Рио-Саладо постепенно пустел, и перспектив у меня было не больше, чем у человека, выжившего после кораблекрушения и плывущего куда глаза глядят по воле волн. Улицы, сады, царивший в кафе гам, шутки крестьян, часто совершенно неуместные, для меня больше ровным счетом ничего не значили. Каждое утро я с нетерпением ждал вечера, чтобы укрыться от хаоса дня, а ночью, в постели, ужасался от мысли, что назавтра вновь проснусь посреди этого всепоглощающего вакуума. Я все чаще оставлял аптеку на Жермену, а сам отправлялся по оранским борделям. Нет, с проститутками я не спал и довольствовался лишь тем, что слушал, как они рассказывали о своей суматошной жизни и на чем свет стоит поносили несбывшиеся мечты. Их презрение к иллюзиям вселяло в меня уверенность. Говоря по правде, я искал Хадду. Для меня это вдруг приобрело огромную важность. Я жаждал ее найти, узнать, помнит ли она обо мне, может ли как-то помочь напасть на след матери. Но я опять же обманывал самого себя. Хадда уехала из Женан-Жато еще до трагедии, разыгравшейся в нашем патио, и никак не могла просветить меня по поводу всей этой истории. Я сам собирался ей все рассказать, чтобы тронуть ее сердце. Я нуждался в человеке, которому мог довериться и которого давно знал, чтобы найти с ним общий язык и установить доверительные отношения, потому что душевные узы с друзьями из Рио-Саладо с каждым днем становились все слабее и призрачнее… Хозяйка «Камелии» намекнула, что как-то ночью Хадда ушла с сутенером и больше не вернулась. Этот сводник был грубой скотиной с наколками на волосатых руках, изображавшими пронзенные кинжалом сердца и ругательства. А заодно посоветовала не лезть не в свои дела, если, конечно, я не хочу, чтобы местная газета написала обо мне в рубрике «Происшествия»… В тот же день, сойдя с подножки трамвая, я подумал, что узнал Люсетту, подругу моего детства, толкавшую перед собой детскую коляску. Передо мной стояла упитанная, хорошо одетая дама в облегающем костюме и с белой шляпой на голове. Это была явно не Люсетта, та наверняка вспомнила бы и мою улыбку, и выразительную синеву глаз. Несмотря на красноречивое безразличие дамы, я долго смотрел ей вслед, но потом осознал всю непристойность подобной слежки и зашагал прочь по бульвару.
А затем я столкнулся с войной… С войной в натуральную величину. С суккубом Смерти и сожительницей Зла, неизменно собирающей богатый урожай.

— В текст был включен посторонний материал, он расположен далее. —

Here is a tiny trained network, its code and every weight. The questions are about switching its units off for an input and a class, where a switched-off unit gives its printed mean instead of its output.

import numpy as np


def w(rows, s, z=0):
    codes = np.array(rows[::2]) - 128.0
    scale = np.full(codes.shape[1], s)
    scale[-1] = z or s
    return codes * scale


def norm(h):
    return h / np.sqrt((h * h).mean(-1, keepdims=True) + 1e-5)


def f(y):
    return np.maximum(y, 0)


def log_softmax(a):
    a = a - a.max(-1, keepdims=True)
    return a - np.log(np.exp(a).sum(-1, keepdims=True))


def net(x, mask):
    res = np.array(x, float).reshape(1, 8) / 4 @ E
    u = 0
    for l in range(2):
        y = f(norm(res) @ A[l][:, :-1].T + A[l][:, -1])
        res = res + np.where(mask[u : u + 9], y, B[l][:, -1]) @ B[l][:, :-1]
        u += 9
    return log_softmax(norm(res)[-1] @ U[:, :-1].T + U[:, -1])


A, B = {}, {}
E = w([
[120,84,162,135,159,160,166],'x0',
[255,154,225,195,164,174,51],'x1',
[71,234,190,100,138,159,187],'x2',
[166,137,119,140,145,103,169],'x3',
[127,148,109,143,121,113,125],'x4',
[134,99,146,168,23,176,176],'x5',
[154,124,129,125,142,122,157],'x6',
[155,154,103,107,108,110,106],'x7',
],0.0086)
A[0] = w([
[158,139,143,202,37,179,126,1],'L0N1',
[86,161,112,138,212,143,70,75],'L0N2',
[131,128,143,150,249,70,84,97],'L0N3',
[152,188,164,198,149,205,31,133],'L0N4',
[156,156,90,139,120,136,102,104],'L0N5',
[210,125,185,162,128,169,98,72],'L0N6',
[129,243,220,100,137,158,150,34],'L0N7',
[189,21,123,175,130,82,53,30],'L0N8',
[132,171,187,122,88,125,139,66],'L0N9',
],0.011,0.0028)
B[0] = w([
[193,91,180,48,48,157,117,196],'L0N1',
[193,121,136,2,142,176,142,190],'L0N2',
[148,145,148,2,101,124,53,236],'L0N3',
[143,130,143,172,192,39,209,252],'L0N4',
[101,56,187,117,215,163,164,154],'L0N5',
[111,139,148,166,149,1,127,240],'L0N6',
[82,110,41,197,145,220,68,204],'L0N7',
[89,181,43,182,119,225,80,254],'L0N8',
[157,168,110,136,107,157,135,162],'L0N9',
],0.011,0.0079)
A[1] = w([
[123,98,139,136,92,112,134,85],'L1N1',
[116,130,126,104,153,109,59,34],'L1N2',
[117,82,61,176,143,175,98,199],'L1N3',
[48,104,68,70,65,132,158,177],'L1N4',
[161,108,166,144,2,154,164,85],'L1N5',
[86,226,157,132,156,178,182,75],'L1N6',
[178,183,177,144,151,124,81,121],'L1N7',
[97,136,175,108,131,146,85,2],'L1N8',
[98,124,131,152,163,73,150,29],'L1N9',
],0.015,0.0014)
B[1] = w([
[137,146,118,106,115,130,122,147],'L1N1',
[118,129,156,112,62,162,166,190],'L1N2',
[106,175,92,150,100,169,116,199],'L1N3',
[161,106,186,196,173,93,147,246],'L1N4',
[111,148,125,4,164,122,112,199],'L1N5',
[137,120,62,140,67,150,68,170],'L1N6',
[88,84,133,152,121,118,174,203],'L1N7',
[140,150,111,115,107,89,154,146],'L1N8',
[169,110,143,143,138,95,115,158],'L1N9',
],0.018,0.012)
U = w([
[145,98,152,170,160,54,159,113],'0',
[119,143,70,141,104,163,96,252],'1',
[146,127,145,5,132,110,130,10],'2',
],0.016,0.00035)

Each question gives the input, the list of numbers given to net, and the class t.
The units are the neurons (one row each of A and B). Each row of codes is followed by its name. A weight is (code - 128) times the scale printed after its matrix; where a second scale follows, it is the last column's (A, B and U).
mask holds one flag per neuron, layer by layer. A switched-off neuron (its flag False) gives its mean, the last column of its row in B, instead of its output. The means were averaged over made-up inputs and are rounded, as every weight is.
A unit's drop is (log p(t) with every unit on - log p(t) with that unit switched off) / (log p(t) with every unit on - log p(t) with every unit switched off).
The circuit of an input: a set's keep is (log p(t) with only the set's units on - log p(t) with every unit switched off) / (log p(t) with every unit on - log p(t) with every unit switched off). Starting from the 12 units with the biggest drops (on a tie, the unit counted first), units are removed one at a time, each time the one whose removal leaves the highest keep (on an exact tie, the one counted first), for as long as the keep stays at least 0.8.
circuit, biggest first: the units of the circuit, biggest drop first
k most important neurons: the k neurons with the biggest drops, biggest first
k most important neurons of layer l: the k neurons of layer l with the biggest drops, biggest first
drop of u: that unit's drop, to one decimal
input [4,-3,-4,-2,2,6,5,-1], class 2: circuit, biggest first	L1N5
input [-4,-6,6,5,1,0,-5,6], class 0: 3 most important neurons	L1N4; L0N8; L1N3
input [5,5,-8,3,-1,-7,-2,-4], class 1: 4 most important neurons	L0N8; L1N5; L1N4; L0N1
input [1,4,-6,3,2,0,6,-3], class 1: 3 most important neurons	L0N8; L1N4; L1N3
input [-1,1,-5,-4,-4,-5,1,-4], class 1: 4 most important neurons	L0N8; L1N5; L0N1; L1N3
input [0,2,2,8,2,-3,4,0], class 2: 4 most important neurons	L0N3; L0N8; L1N4; L1N3
input [6,6,8,1,6,6,1,0], class 1: 2 most important neurons	L0N7; L1N4
input [-1,5,6,1,-6,-6,7,0], class 1: 3 most important neurons of layer 0	L0N7; L0N1; L0N9
input [5,-7,-6,1,-5,8,5,3], class 2: 3 most important neurons of layer 1	L1N5; L1N7; L1N1
input [-7,8,6,0,3,-7,-2,8], class 0: 3 most important neurons of layer 1	L1N5; L1N7; L1N3
input [2,1,5,2,7,-5,-3,8], class 1: 3 most important neurons	L0N7; L1N5; L0N1
input [4,1,-7,-3,7,-8,-2,-1], class 2: 4 most important neurons	L0N3; L0N2; L0N7; L1N6
input [-5,-8,-7,-7,-3,-6,-1,-3], class 0: 2 most important neurons of layer 1	L1N4; L1N6
input [-8,8,6,-2,-5,8,-1,4], class 0: 4 most important neurons	L0N4; L0N6; L1N7; L0N3
input [-7,6,-7,4,-2,-3,-5,-6], class 1: 4 most important neurons	L0N8; L1N4; L1N3; L1N2
input [4,5,-1,-8,-1,6,3,-8], class 2: 3 most important neurons	L0N1; L1N5; L1N4
input [3,5,-3,7,6,-6,-4,-4], class 2: 2 most important neurons of layer 0	L0N3; L0N2
input [-8,2,-2,-4,5,1,-2,8], class 0: 2 most important neurons	L0N7; L0N4
input [8,2,5,-1,-8,-2,-5,3], class 1: circuit, biggest first	L0N7
input [4,7,-3,-7,4,8,7,-3], class 2: 3 most important neurons	L0N1; L1N5; L1N4
input [1,-5,2,1,6,-4,-5,-5], class 0: circuit, biggest first	L1N4
input [-7,0,1,-5,-3,-2,-8,-7], class 2: 2 most important neurons of layer 1	L1N4; L1N3
input [0,-1,-4,7,8,-5,8,-8], class 2: 2 most important neurons of layer 0	L0N3; L0N7
input [6,7,8,-6,-5,0,-6,-7], class 1: 2 most important neurons of layer 1	L1N6; L1N4
input [-3,-1,3,-4,6,6,1,8], class 2: drop of L1N5	0.1
input [4,-3,1,8,4,5,-6,7], class 2: drop of L1N5	2.0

С другой реальностью, которой мне было страшно посмотреть в глаза. Газеты громоздили репортажи о вспышках агрессии, сотрясавших города и деревни, о рейдах по подозрительным бедуинским селениям, о массовом исходе населения, о кровопролитных стычках, прочесывании местности и резне. Мне все это казалось фикцией, мрачным романом с продолжением, которому нет ни конца ни края… И вдруг, в один прекрасный день, когда я потягивал оранжад в кафе на улице Фрон-де-Мер, прямо перед зданием остановился автомобиль, большой и черный, как катафалк, дверцы его распахнулись, и из них свинцовым дождем брызнули автоматные очереди. Выстрелы длились несколько секунд, затем потонули в визге шин, но в голове у меня раздавались еще долго. Зеваки разбежались в разные стороны, на тротуаре остались лежать тела. Повисла такая тишина, что крик чаек в ушах раздавался барабанным боем. Мне казалось, что я сплю и никак не могу проснуться. Не сводя глаз с убитых, я никак не мог справиться с дрожью. Рука трепетала, как ставень на ветру, расплескивая апельсиновый сок. Стакан выскользнул из пальцев, упал на пол и разбился, сосед по столику невпопад закричал. Из домов, магазинов, автомобилей выходили ошеломленные люди и, как лунатики, осторожно подходили к месту происшествия. Какая-то женщина упала без чувств в объятия своего спутника. Я не осмеливался даже пальцем пошевелить и окаменело сидел на стуле, раскрыв рот. Зазвучали свистки прибывших полицейских. Вскоре вокруг пострадавших собралась толпа. Всего в результате нападения погибли три человека, в том числе молодая девушка, еще пятеро получили ранения, причем один из них находился в тяжелом состоянии.
Я вернулся в Рио-Саладо и два дня подряд не выходил из комнаты.